Le peuple impatient commençait à murmurer ; des groupes se rompirent, et vinrent heurter le banc de la seigneurie : gestes, paroles, figure, tout exprimait la menace. Alors Salviati, tirant son épée et traçant un cercle autour de Savonarole, jura de tuer quiconque oserait toucher au moine ; la foule s’arrêta en grondant. Heureusement Dieu fit son miracle : par un temps clair et serein, un orage épouvantable, accompagné d’éclairs et de tonnerre, éclata sur Florence, et la flamme du bûcher s’éteignit sous une pluie abondante.

Le ciel n’avait pas voulu que l’homme lui fît violence.

Arrêtons-nous ici un moment pour saluer Rondinelli. L’historien, qui ne doit faire acception pas plus de couleur que de personne, avoue que frère André, ce jour-là, fut digne de la robe qu’il portait.

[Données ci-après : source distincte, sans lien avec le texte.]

A landscape with many valleys, sampled at points; each row gives a point and its height.
From any point a ball rolls to the lowest of the 3 points nearest to it. It stops when none of these is lower. Distance is the straight distance between rows; heights are no part of it.
Depa: [141 131  88 136 172 101 167 125 127 114]  height 351
Nosa: [139 123  97 132 161 124 140 124 131  99]  height 205
fomaf: [124 139 133 116  87 182  77 187 130 132]  height 403
rak: [131 129 107 133 147 128 114 140 120 132]  height 261
Pufab: [125 172  80 149  57 174  90 134 187 166]  height 523
zasi: [121 122 186 126 138  96 134 116  97 157]  height 405
konot: [123 146 145 123 111 144  91 185  99 164]  height 199
dezo: [120  94 199 121 136 104 147  77 114 110]  height 799
fotuf: [122 154 114 119  79 181  79 197 133 158]  height 492
Beba: [123  98 174 120 146  83 212  47 140  95]  height 823
pez: [122 148  96 130 100 173  84 160 144 138]  height 564
bub: [124  97 180 125 145  94 183  65 122  99]  height 815
Gesa: [122 120 181 124 138 100 127 118  97 149]  height 348
sifu: [130 162  67 164  63 158 108 109 210 170]  height 534
tuz: [134 106 144 123 164  96 174  91 118 104]  height 85
palam: [119 158  82 140  66 178  79 145 168 148]  height 541
kitet: [142 128  65 137 163 121 158 130 145 103]  height 271
gesam: [143 121  69 132 157 127 145 122 151  86]  height 245
fule: [108  96 226 110 104 118 126  96 111 125]  height 418
Zavel: [124 113 176 104 115 159  88 163 111 123]  height 377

Désormais la cause de Savonarole était perdue ; il ne pouvait plus compter sur les sympathies du peuple florentin, qui, au lieu de ces prodiges qu’on lui promettait depuis si longtemps, n’avait été témoin que d’une misérable comédie dont quelques gouttes de pluie avaient mis en fuite les acteurs. Il faut avouer que la déception était grande,

Ce qu’il lui faut à ce peuple, c’est un drame, et il l’aura le lendemain dimanche, où tous les moines sont au cloître à prier. Le trouble commencera à la cathédrale, après vêpres. Aux armes ! crie le peuple, à Saint-Marc ! Les magistrats, émus de pitié, et se rappelant tout ce que Florence devait à Savonarole, voulurent l’arracher à la fureur populaire en le forçant de quitter le couvent ; mais la foule entourait le monastère, demandant qu’on lui livrât le prieur mort ou vivant. Pendant que la voix du peuple grondait ainsi, Savonarole, impassible, les saintes reliques en main, faisait processionnellement le tour de l’intérieur du cloître, et venait ensuite s’agenouiller au pied des autels. En ce moment la cloche de Saint-Marc sonna pour appeler du secours ; cet appel fut entendu.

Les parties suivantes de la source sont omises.